So then, for fun (not really for fun), I called our prescription company to find out why the three times we've filled a given prescription, it's varied in price drastically. The answer, apparently, is that the price from the manufacturer fluctuates, so one month we're paying $50 for a three-month supply, and the next month we're playing $25. This seems completely bonkers to me, but they assured me it's normal.
And believe me, I am hugely grateful to have prescription coverage, but I'm trying to figure out what our expenses for next year will be, and it seems like they could be anything! It's totally at the manufacturer's whim!
I have pet envy. Is that a real thing?
If you experience it, it's a real thing.
I have a big pot of white bean-rosemary soup on the stove, and a batch of hermit bars in the oven, and it's only 2PM. I think this means I win.
Although I should wash my hands; they're sticky with molasses...
The answer, apparently, is that the price from the manufacturer fluctuates, so one month we're paying $50 for a three-month supply, and the next month we're playing $25. This seems completely bonkers to me, but they assured me it's normal.
I have one prescription like that. The price has varied from $35 to $95 a month. Now my pharmacy doesn't even carry it. I get it by mail-order from the company that handles my prescription coverage. At least from them the price has stabilized. Bonkers.
I've never had a prescription vary like that. How odd.
ION, I bought a pumpkin spice danish from the Clearance rack on my way to work. Being diabetic, I should stay far away from pastries, but, well. Half price cinnamony, frosty goodness. In recognition of my "shouldn't eat pastry" status, I'm only eating the bits that have the pumpkin-spice filling and leaving most of the bready bits. That's the healthy choice, right?
When my MiL was on an Rx chemotherapy, her Rx insurance hit the donut hole so the first month it cost something like $150, the second it was $3,000. DH & I had to pay and she freaked out so we wrote to the manufacturer to see what they could do. They gave it to us basically for free, so the next month it cost $3.

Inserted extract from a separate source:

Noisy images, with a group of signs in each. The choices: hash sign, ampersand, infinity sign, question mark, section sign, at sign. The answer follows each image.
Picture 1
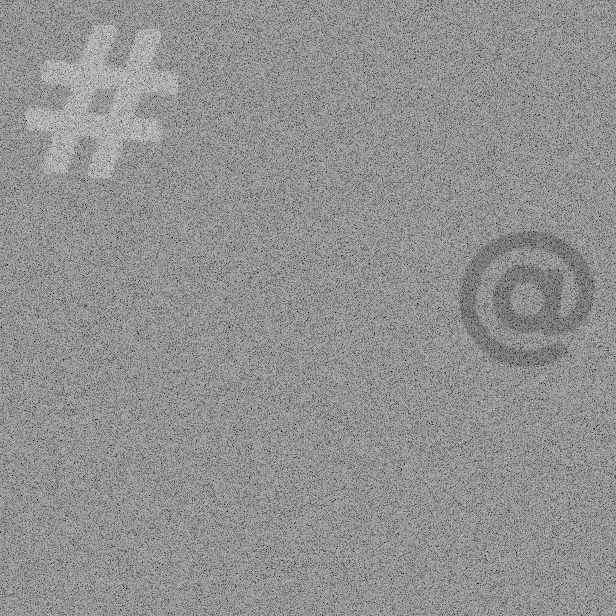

I guess we've just always been insulated from this by having a plan where we had a fixed copay, rather than a percentage.
This year, for the first time, we've hit the drug co-pay limit. My pharmacist went, "Yay, look at that! Refill everything you can before the year is out!"
My mother, having had three surgeries this year, is having her knee replaced in late December, because why not? She needs it sooner or later, and god knows they've hit their numbers for the year.
We used to play "How early in the year can we hit the deductable!" 3rd week in January, one year.
Edit: I should make my company give me something for reducing next year's medical insurance bill.